Fateh's heart stirred with emotion as he saw Rabia waiting at the door. With a few trusted friends by his side, he swiftly whisked Rabia away, leaving Karmaye Khan alone to stew in his schemes. Karmaye's incessant instigations fueled the king's ire, already ruffled by his son's flight. Ordering his army to retrieve the prince, the king's forces, including Karmaye Khan, set out in pursuit.

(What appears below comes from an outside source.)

[-39 -27 -10  21  18  28  45 -18 -24 -17  -9  19 -16  11  -1  48 -57  13
  -4  10 -20 -16   0  23   8  15 -17 -28  28  22 -29  28  52]	k_884
[ 30  56  51  18  10  -8 -30  18  10  15  17  34  -7   1 -27   1  15  31
  -1 -12   0  -9 -30 -10   7  -9  32 -10  26 -46  15 -20 -58]	k_953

As Fateh and his companions heard the approaching horse hooves, they braced themselves for arrest, preparing to fight back. Yet, to their surprise, the king's soldiers were sent not to capture them, but to guide them safely home and persuade them to reconcile with their families. The conflict halted as both sides camped together, preparing for the journey home.


However, Karmaye Khan, desperate to prevent Fateh from returning home and losing Rabia, unleashed chaos upon the village. Setting the horses free and slaying a guard, he incited uproar among the villagers, who rallied against Fateh and his friends. Seizing the opportunity, Karmaye Khan seized Rabia and attempted to flee, only to be met by Fateh's decisive blow, ending his treachery.


As Fateh looked back, he saw the village engulfed in fierce fighting, with most of the soldiers caught unawares. Realizing the imminent danger to his life, Fateh knew he had to act swiftly to survive.


Rabia gazed into Fateh Khan's eyes, her voice trembling with desperation. "I cannot bear to live without you. Take me with you," she pleaded. Fateh Khan tenderly embraced her, pressing a kiss to her forehead as he declared, "I desire no one but you. Ever. I will be with you soon." With a swift motion, his sword parted Rabia's throat like water.


As Fateh joined the fray, his bravery and sacrifice echoed through the battlefield. He soon followed Rabia…their fates sealed as one. When news of the tragedy reached the king, he collapsed from his throne, falling face-first on the floor. His heart was shattered beyond repair. As he was lifted by his people, it was evident that his soul had departed from this world along with his beloved son.